3.4.2. Compressive Tests

The compressive strength was studied following the guidelines EN 12390-3:2009 [39] on cubic elements (approximately 160 × 160 × 160 mm) extracted from the test element marked as Sample B (Figure 4). This made it possible to observe the changes in the compressive strength of the specimens regarding the height and length. Furthermore, 10 150 mm cubic elements were cast and studied in terms of their compressive strength.

3.4.3. Bond Strength Tests

In our experiment, out of several possibilities, the pull-out method was adopted to test the steel–concrete bond. This approach was in line with the recommendations of RILEM TC [34] and EN 10080 [33] and was carried out on cubic samples. This method is widely used for the examination of rebar–concrete interactions, which depend on the properties of the concrete and reinforcing bars. In such tests, a bar anchored in a concrete block experiences tensile load, leading to a displacement with respect to the material. Both the tensile load and displacement are measured to assess the initial bond.

The method assumes that the deformation along the bar is linear, and then the bond stress is approximated as constant and given by Equation (1):

$$\tau =\frac{F}{\pi dL}$$

(1)

where F, d, and L correspond to the applied load, reinforcing bar diameter, and bond section length, respectively. The bond length—L—was experimentally taken to be 3.75 d. Adopting a higher value of L, such as the normative value of 5 d, would increase the bond forces so much that the reinforcing steel would yield, preventing pull-out failure.

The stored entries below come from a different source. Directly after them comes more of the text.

One turning vector, and how many steps it has turned:
The counts run from 0 to 502.
[182 120 157 112 137 138 128 163 156 134 144 178 143 173 135 132  84 155
  88  96 163 160 107 114 151  99 125 167 100 127 119 138 118 119 105  93
 126 162 101 130 165 136 152 107] | 253
[146 108 160 129 127 115 155 103 144 164 106 163 190 169 122 172 105 120
 123  87 109 135 141 173 130 134 141 127  66 122 130 124  91 128  99 104
 116 153  74 138 133 137  88 112] | 231
[164  98 157 120 124 120 105 144 180 146 125 195 148 138 128 163 107 138
 123 105 136 138 100 138 127 168 132 147  98 131 122 114  83  89  98 123
  80 133  94 123 140 153 130  83] | 244
[140 103 150 100  87 146  90 118 157 151 101 144 158 138 101 186  88 131
 105 114 162 120 108 124  98 154 101 145 129 141 113 116  88 107 101 158
  87 133 127 100 178 169 131 127] | 5
[110 146 117 123 101 141  65 159 169 128 148 115 114 172 125 127 155 132
 110 153 149 155 124 114 104 131 185 154 170 149 113 157 126 120 127 147
 114 104 142 178 145 123 176 157] | 302
[105 140 157 107 147 143 206 120  87 119 105 120 122 144 116 166  76 111
 114 138 129 141  99 111 114 136 127 132 127  88 162 154 162 146 136 155
 139 154  98  74 125 104  86 127] | 371
[152  93 123 114 148 100  98 160 116 130 144 137 133 157 132 124 133 104
  99 121 121 182 152 144 110  91 167 158 103 151 159 181 164 134 165 133
 153 104 102 184 131 109 123 180] | 72
[114 124 148 112 148 151 154 169 107 118 115 112 117 156  94 140 105  80
  86 129  98 120 110  92 113 120 153 114 148  92 170 189 166 125 132 167
 154 105 104 114 129 111 117 120] | 356
[196 163 140  99 132 128 138 111 132 146 117 102 138 125 163 152  97 131
 126 106 140  89 137 141  73 109 114 135  50 109 101 158  67 122 116 104
 124 130  92 137 137 119  90 129] | 224
[189 134 124 111 123 153  83 148 164 160 114 154 121 113 158 161 123 139
 145 113 141 120 117 121 112 164  84 150  76 127 124 107  70 119  91 114
 114 134  91 125 136 125 113  91] | 242
[ 79 141 122 144  58 161 133 100 102 109 145 108 141 173 115 150 128 118
 102 143 119 103  91 106 154 168 120 141 170 116 151 130 157 125 119 159
 147 174 162 117 145 169 140 143] | 154
[ 87 176 129 127 145 128 126 121 107 113 128  93 137 150 132 123 163 130
 147 142 122 157 147 150  82 127 137 148 138 146 153 155 137 160 131 165
 158  66  90 137 104  73 136 167] | 327
[165 110 138 120 145 122 131 132 109 127  91 126 132 113 142 142 105 122
 106 101 123  84 147 161 113 126  90 110  80 102 159 130  52 128 139 131
  83 154  85 162 142 108 105 104] | 219
[ 99 107 148 120  87 147 155 124 122 135 111 159 152 144  98 178 101 132
 102 121 105 120 109 109 156 197  93 122 151 100 167  98 169 125 126 130
 112 166 140  84 163 137  93 122] | 393
[137 114 171 141 101 104 154 132 114  86 104 145 127 137 121 128 133 131
  84  69 111  79 146 175  97 169 120 125 101  92 127 138  83 112 144 134
  72 125 102 133 140 137 125 116] | 204
[131 111 123 109 115 132  95 178 148 135 131 135 123 129 149  97 162 165
  92 135 155 163 192 148 119 115 135 141 124 134 148 147 119 141 157 101
 134 117  94 191 144  66 112 164] | 57
[139 187 133 108 125 150 131 156 137  99 158 169 129 139 133 150 136 144
 157 141 109 166 101  93 127 135 152 172 149  89 130 188 153 103 131 123
 160  93  72 103  93 131 121 116] | 105
[156 171 124 112 128 119 116 145 126 138 140 114 114 133 153 131 135 111
 156 145 131 180 130 120 117  93 138 177 108 132 148 176 141 149 136 126
 169  85  68 124  81  92  89 161] | 89
[ 96 150 124 134 116 130 154 100 104 133 143 132 146 141 148 170 106  95
 152 151  95 173  61 115 143 139 171 157 169 131 151 177 157 134 120 174
 114 127 114 112 126 158 112 104] | 127
[ 99 117 141 134  84 126 158 131 115 144 111 142 130 110 117 165 110 142
  86 143 110 111 109 112 151 185  78 125 143 105 184  96 154 150 125 154
 114 169 130 101 180 113  76 117] | 394
[113 129 148  93 109 176 135 121 157 141 107 159 151 134 126 155  90 188
 131 123 168 104 136 117  90 159 109 127 129 112 113 114  94 123  78 129
 129 119  97 124 194 119 123 102] | 2
[122 152 124 124 102 131 174 138 107 117 133 148 110  92 157 151 107 171
 105 128 133  94 110  94 100 180 108 143 137  94 132 124 150 149 124 116
  87 156 157  89 200 113  94 111] | 403
[ 99 128 130 128  86 130 130 111  94 112  99  68  91 143 156 112 110  93
  95  93 140  57 110 138  74 165 134 135 105 123 142 124 116 122 136 162
 129 134 171 128 152 124 136 142] | 180
[145 146 112  95 143 147 129 128 162 147 139 165 176 117 161 154 109 193
 123 148 152 163 130 148 142  94 156 148 149 146 116 157  77 115 117 120
  75 167  91 168 155 145 127 117] | 263
[123 143 120 129  82 160 135 127 109 155 126 117 160 129 101 159 116 116
 114 119 107 106 121  68 116 188  73 144 129 127 156 116 169 152 109 114
 141 128 135  75 175 166  81 123] | 391
[ 94 167  86 151  86 142 175 112 120 143 119  81 112  91 142 121 139 121
 113 146 127 144  86 101 143 144 115 162 174 122 151 162 144 149  99 170
 109 120 140 105 138 149  99 109] | 143
[139 137 127 113 128 155 173 131  95 149 114  82 128 133 118 156  81  81
 123 130 115 129  97  71  98 124 119 139 118 107 158 162 160 167 110 139
 163 120 118  82 134 114  76 127] | 373
[ 95 143 136 117  78 111 135  94  96 130 137 148 172 121 149 190 109 170
 116 132 105 102 132 118 111 184 109 137 147 118 131 106 146 138 143 117
 100 167 145  98 188 146  81 143] | 407
[167 157 153 103 132 126 170 118 130 128 107 137 127 128 172 142  93 149
 125 106 129  93 144 154  82 111 131 119  76 100 100 153  72 117 122 116
 110 140  73 148 146 104  89 118] | 223
[157 180 110 115 135 137  73 162 107 114 170 149 105 129 133 158 141 122
 159 163  95 146 105  89 139 167  86 163 144 130 152 168 136 140 115 149
 160  92  77  87 109 120 108 131] | 107
[129 106 162 131 135 106 121 143 123 107 124 169 149 165 172 114 122 124
 134  80 147 136 117 209 163 108 155 145  79 120 155 136 110  96 129 122
 149 126  77 166 108  85 125  98] | 474
[ 97 158 162 110 134 136 126 146 125  89 142 111 110 194 104 151 145 105
 146 151 135 164 109 145 105 143 158 134 142 132 130 132 162 123 140 183
 151 111 108 114  79  82 137 176] | 330
[ 77 169 125 156  87 123 169 102 101 120 153 134 120 157 151 128 117 147
 111 148 112 116  98 113 131 181  99 154 172 122 162 129 169 169  96 151
 170 126 139 116 186 115 112 137] | 151
[ 99 159 139 122 119 179 146 149 128 107 134 101 140 175  80 136 194 114
 144 131  99 166 146 142 139 151 158 114 151 103 158 123 148 143 118 134
 154 116  95 145  80  80 105 138] | 335
[162 139 164 106 115  75  60 131 114 105 130 131 117 163 170 161 110 105
 149  92 143  96 114 173 114 113 155 150  69 129 105 138  86  76 149 141
 111 127 125 152 123 126 134 133] | 464
[135 152 128 126 101 143 173 132 116 135  98 113 109  80 116 150  88 129
 101 136 141 134 110  79 107 157  81 156 124 119 151 154 143 160 116 159
 115 112 119  50 139 143  82 134] | 386
[182  98 168 127 122 114 125 117 143 166 114 153 182 168 125 169 104  91
 123  72 109 144 126 152 113 141 140 143  62 126 121 129  98 127  92 103
 108 125  99 133 148 157  98  92] | 230
[ 96 185 126 145  81 125 162  87  76 112 151  80 142 157 136 159 147 139
 119 141 108  87 130 136 116 152 107 135 142 123 123 126 130 150 124 148
 121 158 171 136 152 123 100 160] | 169
[130 176 101 118 124 140  76 157 126 108 148  92 121 133 126 132 184 143
 130 173 129 178 147 132 128 115 120 161 160 172 122 143 100 139 139 171
  76 126 133 158 119 120 155 170] | 305
[198 115 140 143 139  99 129 134 130 158 114 139 149 154 141 159 117  87
 134  87 112 137 119 146 112 148 107 148  45 133 122 114  84 141  81 108
 103 123 113 135 142 132  94  96] | 229
[ 96 172  97 128 125 137 167  93  82 139 139  96 157 113 152 148 122 125
 150 168 103 167 104 120 163 116 125 160 164 140 170 171 145 162 122 152
 132 140 106 110 123 140  87 129] | 129
[126 118 143 141  67 109  91 130 110 136 116 117 139 144 156 113 122 135
 104  60 149  98 137 141 124 157 110 178  63 146 155  97 157 114 155 107
 139 147 153 108 161 129 118 161] | 432
[ 92 163 112 112 155 141 113 117  99 117 145 139 121 116 159 173 130 124
 158 189  96 141  76 105 128 171 116 157 164 127 174 146 132 130 120 177
 121 144 107 102 131 126  97 105] | 124
[120  96 141 135  82  97 132 105  98 142 119 123 157 127 122 166  90 110
  89 111 120 114 108 115 130 149 128 152 126 125 139 124 149 127 154 142
  69 178 166 108 181 166  92 152] | 410
[145 106 156  90 153 140 100 183 139 105 146 152  96 171 161 152 157 127
 150 144 122 171 127 140 121 139 186 139 111  98 130 140 149  96 143 136
 126 153 117 158  99  65 111 121] | 78
[101 140 116 107 121 151 123 131 104 118 153 144 157 143 125 172 120 124
 122 159  87 168 111 107 180 111 145 128 175 105 188 184 151 118 152 146
 149 162  74 134 110 135 110 120] | 114
[153 171 135 152  85  88 125 164 109 121 126 132 130 103 181  96 154 159
 103  91 135  95 161 160 131 131 122 168 101 114 120 136 101 143 146  92
  89 116 123 152 166 103 105 130] | 444
[102 110 165 105 133 136 185 117  79 111 104 121 137 137 102 165  81  91
 108 119 106 142 102 109 106 135 132 134 125 113 166 164 165 125 145 175
 127 140 108  66 120 128 100 127] | 370
[103 153  96 147  79 140 154 131  96 111 138  80 109 126 132 128 139 118
  88 159 125 104  93 113 169 164  79 130 168 114 161 115 131 158 119 170
 118 182 166 120 147 126 107 128] | 156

The required bond section length was achieved by a means of plastic tubes (PVC) inserted around the concrete-immersed part of the rebar.

Eight cubic modules were subjected to the pull-out test, where the load was exerted gradually up to a point of bond failure. The resultant slip of the unloaded rebar end was measured using two linear variable displacement transducers (LVDTs) operating in connection to a data collection piece of software.

In the literature, the authors of [4,6,40,41] used the so-called ultimate bond stress τ_max (bond strength) as an unambiguous quantity defined as the bond stress at the moment of bond failure. Another popular quantity [17,42] is the critical bond stress τ_0.25 describing the rebar slip of 0.25 mm. Additionally, as advertised by RILEM TC [34] and various authors [4,43,44], one can follow Equation (2) and find τ_m the arithmetic mean on the bond stresses τ_0.01, τ_0.10, and τ_1.00 associated with the slip values of 0.01, 0.10, and 1.00 mm, respectively.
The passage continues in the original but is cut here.